La Caisse d'Epargne a opté pour un nouveau mode de management basé sur des données chiffrées. Les cadres photos des employés du mois inventés dans des fast-foods américains ont traversé l'Atlantique. "Avant il s'agissait de concours entre les diverses Caisse d'Epargne régionales de France. Et puis de manière insidieuse, le système est arrivé sur l'intranet de l'entreprise mais individualisé cette fois. Les vendeurs sont donc classés en fonction de leur production. Tout le monde peut voir qui est le meilleur et les bonnes performances deviennent la valeur étalon", analyse Jean-Luc Pavlic.

Un système qui a aussi le vent en poupe dans d'autres établissements bancaires. "Les données chiffrées sont individualisées et permettent d'établir des classements des salariés selon les produits qu'ils ont vendus", explique une employée de la Banque Populaire. Une société qui a fusionné avec la Caisse d'Epargne.

Des salariés déboussolés
L'entrée des colonnes de statistiques dans le travail au quotidien a aussi bouleversé le cœur de métier des banquiers. "Dans le travail actuel, nous n'avons plus le temps de conseiller. On doit vendre des produits. Nous subissons une pression permanente.
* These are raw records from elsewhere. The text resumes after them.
A small network was trained on invented records. Each row is its activation on one of them, seen along a few directions.
Each row is followed by the record's values for the fields J, K, M, L.
Not every record has every field; a missing one is written absent.
The largest differences between rows may come from other fields.
Random noise pushes rows far along 12 fixed directions. That doesn't count. These rows show it; they differ only by the noise:
-120 33 44 -257 -57 190 -131 166 171 -136 -210 94 -244 -12 103 -93 190 -39 158 59 -352 -350 16 -120 -342 12 -14 54 555 -123
88 -42 199 227 -252 -124 69 58 127 -150 44 -151 20 190 -39 -79 148 30 30 -244 -47 -100 -411 -199 12 -186 -316 2 -223 358
-82 98 69 -141 228 227 -158 174 48 35 53 -3 27 -87 -53 -292 114 202 32 143 -121 39 151 148 96 156 66 101 171 -96
-271 -41 35 374 -133 23 93 -136 1 -109 -75 -59 219 50 -90 252 -321 55 -140 216 50 398 -152 107 208 233 136 -53 -121 186
-122 21 -48 -119 78 53 -23 -403 508 -6 -80 -106 90 -71 57 236 -559 -77 -430 -221 130 263 580 342 105 395 238 -140 -329 124
-203 -160 581 -37 -201 -130 94 34 -330 -236 -152 -56 -233 106 -235 -136 265 156 -146 -250 -50 -20 -4 -107 97 -163 -8 239 -141 -189
-383 -178 -34 -179 54 226 -112 -244 548 -234 -391 44 33 -56 127 357 -271 -206 -63 -51 -321 -85 280 231 -210 294 228 -110 371 -16
-147 159 119 -137 -287 -221 403 -211 -56 -99 -226 399 86 306 292 -83 -390 19 -303 -198 -128 520 -33 198 325 220 313 -138 -28 -105
-344 41 -95 30 218 27 86 178 -314 13 -12 -45 100 235 -40 -370 339 51 218 -88 4 -101 -300 180 246 -124 9 58 99 -435
80 63 273 53 -21 -73 -59 158 -104 -11 30 153 173 173 157 -160 113 56 -3 72 -142 231 71 -32 210 -222 69 87 32 104
-19 -42 212 139 482 560 -53 49 116 -273 77 -84 -53 249 -80 -20 82 -84 191 43 -271 -139 78 -204 -9 -70 -366 181 258 32
-200 -30 66 -30 -389 -219 -191 -20 137 -3 -233 41 18 -203 92 266 -127 -28 -162 167 -43 70 193 51 -175 69 321 -58 128 147
-710 -236 -119 208 206 161 108 -305 -218 -224 -348 -197 -54 226 -127 452 -193 -331 -40 24 146 -55 236 179 18 24 276 44 119 -606
288 -205 -23 227 259 45 83 97 -67 -256 65 -29 116 235 98 -65 -175 -29 109 628 109 285 142 30 214 -27 179 188 460 -259

-223 -134 -3 -123 237 -40 104 -143 -180 -171 52 106 -113 5 -178 72 32 -109 47 -354 114 -116 -97 78 25 112 -184 48 2 -155 -> (J j1; K k1; M m3; L l2)
27 115 -54 10 -66 -481 94 -174 -195 298 -55 75 290 62 289 99 -209 -150 -255 -235 272 296 462 223 285 -222 168 -175 -425 -126 -> (J j1; K k2; M m3; L l2)
121 359 -206 83 -255 67 329 72 -280 161 90 91 -198 -23 -91 -147 -327 269 -94 403 153 293 -230 -175 12 359 16 -19 72 -131 -> (J j1; K k3; M m1; L l2)
-13 -10 184 54 -183 -282 92 -180 -309 40 65 -248 -240 81 -183 105 2 -123 -268 -365 447 -103 198 -122 54 -272 -33 55 -499 -112 -> (J j1; K k1; M absent; L l2)
110 117 -238 -217 -203 -207 -23 -18 186 188 -59 146 -2 121 296 -101 77 -173 26 -313 -29 -166 -118 137 -113 -172 202 -147 -58 -20 -> (J j1; K k1; M m3; L l2)
57 -153 199 62 -489 -211 3 -51 129 -154 -198 143 60 -211 35 215 -352 165 -222 424 -97 422 -93 79 18 328 421 -28 246 284 -> (J j1; K k1; M absent; L l2)
28 -16 118 117 153 -262 -20 46 -530 -43 159 231 100 61 153 96 -36 -197 94 281 156 128 212 -184 110 -377 3 78 325 -90 -> (J j1; K k2; M absent; L l1)
-3 -44 5 122 49 120 -10 46 98 74 -92 85 282 157 160 44 55 -67 116 -57 -211 25 -88 28 95 -166 26 -58 -42 73 -> (J j1; K k2; M absent; L l2)
-107 161 53 22 -237 -19 -104 -179 -55 165 -196 248 -42 -116 90 549 -281 -238 -184 73 -39 135 383 -152 -236 -39 162 -91 -111 213 -> (J j1; K k1; M m3; L l2)
-116 350 47 191 -166 -86 -11 133 -369 181 119 10 -68 248 86 -45 178 -110 22 -201 -20 -120 -148 -365 -14 -379 -252 -16 -167 155 -> (J j1; K k3; M absent; L l2)
126 69 -65 -326 -137 84 -97 177 318 100 -131 -162 -85 -229 21 -301 84 290 -7 17 -170 -114 137 167 -130 249 150 25 47 -118 -> (J j2; K k3; M absent; L l2)
30 -213 94 120 -197 -113 -37 74 -28 113 -116 -244 81 140 -60 -231 336 91 2 -100 73 -36 -223 238 146 -314 322 125 -393 -188 -> (J j1; K k1; M m2; L l2)
-303 75 55 -388 201 332 -182 90 79 -65 -64 -26 -186 -290 -159 -129 97 256 -3 10 -193 -131 220 103 -102 440 15 34 230 -173 -> (J j2; K k3; M absent; L l1)
-252 -275 -19 -26 14 150 -129 20 -17 -136 -211 127 -95 -337 -182 298 -35 -46 126 434 -125 -68 -34 46 -296 242 185 58 471 -95 -> (J j2; K k1; M m3; L l1)
-80 -185 -39 -136 -76 -18 -273 276 176 -8 -74 -35 70 -131 3 -270 417 206 263 230 -216 -188 -333 208 -31 -24 260 81 286 -29 -> (J j1; K k2; M m3; L l1)
-66 -201 347 58 -62 -139 -15 148 -156 -158 -30 114 40 -224 -186 36 160 135 84 28 -101 0 -209 -154 6 17 -195 56 112 178 -> (J j2; K k2; M absent; L l1)
-112 -213 317 -98 107 156 30 45 81 -311 -74 6 -41 98 -34 -176 249 37 178 -175 -325 -257 -226 -65 -9 -105 -256 116 350 -25 -> (J j1; K k3; M absent; L l1)
567 307 -53 -192 -348 20 110 119 402 202 72 70 -70 15 172 -321 -191 290 -191 -87 -38 262 -78 -24 -1 302 42 -148 -327 347 -> (J j2; K k1; M absent; L l2)
318 156 -122 287 12 132 21 246 -405 30 271 -337 -381 171 -194 -201 189 76 108 401 321 -147 -89 -396 -177 -188 -178 266 -22 -255 -> (J j2; K k1; M m2; L l1)
64 -117 -131 239 -39 158 242 -294 222 -255 76 3 -110 125 -87 257 -488 -101 -89 174 81 164 -235 -55 -23 330 -91 -92 53 248 -> (J j1; K k2; M m3; L l1)
-232 -126 89 -57 378 79 -33 -141 -164 -64 37 -54 -42 -98 -117 -13 24 -128 -42 110 95 -179 343 106 41 -126 66 142 280 -346 -> (J j1; K k2; M m2; L l1)
-394 -68 109 -8 361 320 -165 -80 70 -150 -152 14 44 91 21 152 41 -127 94 51 -284 -49 238 63 -2 29 57 73 335 -145 -> (J j1; K k3; M m2; L l1)
367 266 127 120 -501 125 -121 82 249 249 -23 -212 -298 -51 -32 60 -55 156 -230 -27 -82 -52 173 -354 -334 -29 -163 -9 -504 454 -> (J j1; K k2; M m3; L l2)
-10 128 -130 75 -57 271 -113 8 380 183 -120 -4 282 -12 112 50 -101 64 31 -46 -254 83 -114 142 -36 103 -19 -139 -186 240 -> (J j1; K k1; M absent; L l2)
248 -407 -257 209 586 240 -50 15 299 -278 177 -255 193 19 -79 0 -96 -81 267 507 111 -40 6 162 115 189 -96 125 441 -181 -> (J j1; K k2; M m2; L l1)
-335 -343 220 85 -132 -505 325 -449 -248 -396 -245 89 82 29 16 611 -414 -247 -313 -339 251 333 104 40 200 130 47 -130 -176 1 -> (J j2; K k1; M absent; L l2)
460 -47 269 -469 107 -249 78 -46 174 -162 73 168 -56 167 247 -362 -8 61 -236 -378 16 174 395 140 238 -34 112 68 -72 -33 -> (J j2; K k1; M absent; L l2)
-435 -300 -12 187 -171 -35 24 -11 -114 -25 -371 -129 175 47 -104 244 72 31 58 -67 -19 135 -130 249 68 5 309 -61 -228 -214 -> (J j2; K k3; M absent; L l2)
-222 -171 48 73 -25 140 -119 -17 55 125 -73 -240 49 -309 -390 29 25 247 -108 -4 83 -45 13 233 -12 234 121 50 -323 -22 -> (J j1; K k2; M absent; L l2)
-292 -73 180 -207 -71 -89 -75 -47 -114 -41 -140 165 -104 -299 -114 155 20 39 -73 -72 -72 -44 63 71 -110 119 118 -28 230 -67 -> (J j1; K k1; M m1; L l2)
170 -286 56 18 21 -312 57 -155 85 -281 42 -79 -42 -102 -39 316 -223 -101 -145 -14 191 100 210 -41 20 110 -22 -24 44 107 -> (J j2; K k2; M m3; L l2)
-181 -392 426 -135 -222 -209 -319 0 117 -255 -286 110 -115 -267 -43 356 254 -109 43 -44 -283 -289 63 -77 -341 -204 121 53 354 196 -> (J j1; K k1; M m3; L l2)
-286 363 -136 -112 331 295 -423 279 -259 332 42 189 158 -55 242 67 223 -106 141 274 -207 -30 531 -42 -79 -217 179 14 294 -78 -> (J j2; K k3; M absent; L l2)
-384 75 387 41 97 587 209 3 -237 -375 -376 289 -241 287 8 110 -146 74 32 236 -622 234 6 -255 29 230 60 177 570 -280 -> (J j2; K k2; M absent; L l2)
137 22 -213 330 -216 -143 -11 243 53 184 13 -29 419 200 192 -185 252 90 165 183 -36 166 -534 143 206 -289 186 -69 -197 182 -> (J j2; K k1; M m2; L l2)
-366 -23 -117 217 311 27 30 -208 -94 19 117 -153 195 69 -89 133 33 -273 56 -166 169 -216 -124 120 121 -245 -163 -85 -37 -75 -> (J j1; K k1; M m3; L l1)

Here are new rows. What are their fields?
266 -158 -199 178 140 -57 119 -136 270 31 123 -323 224 159 1 -180 -201 47 -108 57 262 193 -49 308 332 -8 208 14 -334 -83 -> (J j1; K k1; M m1; L l2)
155 -260 152 116 -199 -56 216 -48 226 -264 -44 -86 108 94 -63 -183 -74 170 22 69 -66 73 -477 118 139 125 20 21 70 64 -> (J j1; K k1; M absent; L l1)
-25 174 -274 65 -139 227 -46 160 191 124 -95 -133 -107 21 26 -23 33 9 124 62 -167 -222 -224 -119 -241 120 -88 -96 -2 106 -> (J j2; K k2; M absent; L l2)
-461 -244 225 321 101 133 249 -247 -213 -477 -149 181 94 -55 -198 609 -434 -99 -20 153 -167 322 -164 -209 31 354 -282 -38 326 162 -> (J j2; K k3; M absent; L l1)
140 -20 -79 -230 -72 95 302 -87 51 -67 -129 332 63 42 92 -252 -317 134 -99 296 -120 352 -138 332 202 372 407 -30 362 -257 -> (J j1; K k1; M absent; L l2)
-43 -32 17 302 381 147 62 -192 -68 -84 272 -140 145 -10 -231 237 -328 -61 -62 -75 277 265 106 8 210 178 -291 -48 -329 190 -> (J j2; K k1; M absent; L l1)
32 -24 228 -37 -4 -225 22 134 -216 43 84 404 368 -306 19 -72 -41 225 -14 196 -78 417 -67 95 218 128 1 -55 106 280 -> (J j2; K k2; M absent; L l1)
56 -387 243 113 144 -43 -15 -63 135 -232 -68 -21 236 124 -57 111 97 -156 112 -118 -57 41 -79 91 164 -215 -6 34 -51 114 -> (J j2; K k1; M absent; L l1)
54 -19 -194 46 -57 -224 7 75 -52 20 -84 74 162 257 258 -107 128 -152 111 -7 43 3 -182 84 109 -292 211 -69 28 -125 -> (J j2; K k1; M absent; L l1)
69 20 -170 11 0 -75 20 22 94 142 -32 -33 222 113 92 -106 73 -22 98 -95 44 -71 -88 146 106 -114 24 -99 -174 -87 -> (J j1; K k2; M absent; L l1)
-169 -62 -274 58 -485 170 293 -157 -77 -80 -376 93 -380 -126 -139 282 -479 57 -142 697 60 160 -224 70 -295 516 501 0 402 -375 -> (J j1; K k1; M m3; L l2)
-330 308 -21 27 -212 -145 -68 164 -545 206 14 179 -10 17 1 -36 87 102 -91 86 112 289 -73 -33 135 -4 243 -24 -150 -81 -> (J j2; K k1; M absent; L l1)
23 23 -55 53 -67 43 2 -29 165 16 -110 -180 38 255 136 16 -21 -103 -26 -109 -64 -48 134 -35 -40 -155 52 -41 -185 -34 -> (J j2; K k3; M absent; L l1)
-44 376 -49 -42 -194 0 -7 126 -172 232 68 235 101 32 90 -234 -46 212 -120 9 -74 366 -169 89 219 193 206 -75 -218 100 -> (J j2; K k1; M absent; L l1)
-50 -203 403 129 -57 53 74 -91 23 -38 -169 32 283 82 -101 80 -118 126 -188 -110 -158 490 117 207 309 25 241 43 -402 113 -> (J j2; K k1; M absent; L l2)
-62 312 -80 323 388 504 -33 -9 -184 245 80 -35 245 323 100 111 -206 -97 -21 211 -77 316 392 -39 299 -111 -7 1 -253 -77 -> (J j1; K k2; M absent; L l2)
41 263 -57 200 80 67 -191 100 -123 462 267 -377 72 -194 -233 -169 247 94 20 -156 307 -315 73 -45 -6 -251 -259 10 -576 124 -> (J j1; K k2; M absent; L l2)
348 25 292 159 -340 159 -118 476 11 91 -111 201 147 81 101 -384 284 420 171 585 -457 377 -264 -97 109 -137 282 135 162 155 -> (J j2; K k2; M m2; L l1)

Le manager vient nous voir en nous disant : "ton collègue a déjà réalisé 30% de ses objectifs et toi seulement 10%". Alors on vend n'importe quel produit à n'importe qui", regrette une gestionnaire de clientèle de la Caisse d'Epargne. "Avant nous réalisions des études de besoins des clients afin de leur proposer des prêts ou des crédits adaptés. Aujourd'hui, on essaie de leur placer le plus de produits possibles. Nous avons perdu le côté noble du métier : le conseil. Les clients qui n'ont pas beaucoup de ressources, nous passons le moins de temps possible avec eux", soupire un salarié de la banque LCL.

Dans l'enquête SUD, ce changement de métier apparaît comme l'une des grandes causes de souffrance. 38% parlent d'une perte de qualité de leur travail et 70,4% estiment que le travail qu'ils effectuent quotidiennement ne correspond pas à l'idée qu'ils se faisaient de leur métier.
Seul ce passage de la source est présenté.